L'attaque surprise menée par le groupe Etat islamique (EI) dans la ville irakienne de Kirkouk est typique du genre d'assauts que les jihadistes pourraient lancer une fois leur "califat" autoproclamé tombé, jugent des analystes interrogés par l'AFP.
Des dizaines de milliers de soldats irakiens soutenus par une coalition internationale menée par les Etats-Unis avancent en ce moment vers Mossoul, dernier grand fief de l'EI en Irak. Proclamé dans cette ville en 2014 par le chef de l'EI, Abou Bakr el-Baghdadi, le "califat" (territoire contrôlée par un chef dit "calife") n'a toutefois cessé de se réduire depuis quelques mois.
Avec moins de positions fixes et sans population à administrer, le groupe le plus violent du jihad moderne pourrait se tourner vers les attaques de type insurrectionnel qu'il avait l'habitude de mener dans le passé.
"Je pense que c'est ce à quoi il faut s'attendre au fur et à mesure que l'EI continue de perdre du terrain, un retour au terrorisme traditionnel et à une logique insurrectionnelle", affirme David Witty, ex-colonel des forces spéciales américaines devenu analyste.

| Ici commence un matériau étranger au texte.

In the rows, 128 means zero.
Rows swapped in pairs by one turn or mirror: which row each one swaps with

L'EI a souvent répliqué à des offensives majeures contre ses bastions en Irak et en Syrie en ouvrant de nouveaux fronts pour éparpiller les forces ennemies et détourner l'attention médiatique de ses revers.
L'attaque dite "inghimasi" à Kirkouk --terme décrivant une opération menée par des hommes généralement ceinturés d'explosifs pour provoquer la panique plus que pour atteindre un objectif militaire précis-- a semé le chaos dans cette ville multi-ethnique située à 170 kilomètres de Mossoul.
Au moins cinq kamikazes ont visé des bâtiments clé du gouvernement, six policiers ont été tués dans les affrontements qui ont suivi et des dizaines d'habitants ont été blessés.
Impact sur Mossoul
En plus d'avoir fait la Une, l'attaque pourrait contraindre les forces kurdes --un élément clé de l'offensive à Mossoul-- à revoir leur déploiement.
Le Premier ministre irakien Haider al-Abadi a annoncé l'envoi de renforts à Kirkouk.
Selon Patrick Martin, spécialiste de l'Irak au centre de recherches Institute for the Study of War, basé à Washington, des éléments des peshmergas kurdes pourraient envisager de retirer certaines de leurs ressources des environs de Mossoul. "L'UPK (Union patriotique du Kurdistan), principal responsable de la défense de Kirkouk est particulièrement préoccupée par le contrôle de la ville sur le long terme et de ses champs pétroliers", a-t-il expliqué.
Un assaillant capturé à Kirkouk par les forces kurdes a assuré que l'assaut avait été ordonné par Baghdadi pour montrer que l'EI gardait une force de frappe.
Quelques jihadistes restaient retranchés dans des bâtiments de Kirkouk samedi mais la crainte initiale que l'EI puisse prendre le contrôle de la ville s'est dissipée.
'Plus difficile à combattre'
"Daech se bat pour garder du territoire, mais a eu davantage tendance à se replier ces derniers mois", affirme le colonel John Dorrian, porte-parole américain de la coalition assistant les forces irakiennes dans la guerre contre l'EI, utilisant un acronyme arabe du groupe.
Bien que les jihadistes aient perdu beaucoup de leurs hauts dirigeants et certaines sources de revenus ces derniers mois, le colonel Dorrian s'attend à ce qu'ils mènent une dure bataille pour garder Mossoul.
Mais M. Martin juge que l'EI a déjà accepté l'idée de perdre la deuxième ville d'Irak. "L'attaque de Kirkouk a été lancée en réponse aux pertes actuelles et futures à Mossoul mais l'EI a probablement changé d'opinion concernant la nécessité d'avoir le contrôle physique de territoires", estime-t-il.
Si l'EI "est capable de continuer à lancer des (...) attaques comme celle-ci (Kirkouk) à l'avenir, alors il continuera de représenter une menace pour les forces de sécurité irakiennes et les peshmergas", dit M. Martin.
Selon M. Witty, l'attaque de Kirkouk est un avant-goût de ce qui est à venir, puisque la reprise prévue de Mossoul par les forces irakiennes pourrait sceller le sort du "califat", du moins côté irakien. L'EI "va de plus en plus avoir recours à des attentats (...) et revenir à une pure organisation terroriste de type insurrectionnel en Irak. Ils seront alors plus difficiles à combattre", souligne-t-il.
Et de conclure: "Quand ils contrôlent ouvertement des villes et du territoire, il est beaucoup plus facile pour la coalition et pour les forces de sécurité irakiennes de les détruire que quand ils fonctionnent comme des insurgés".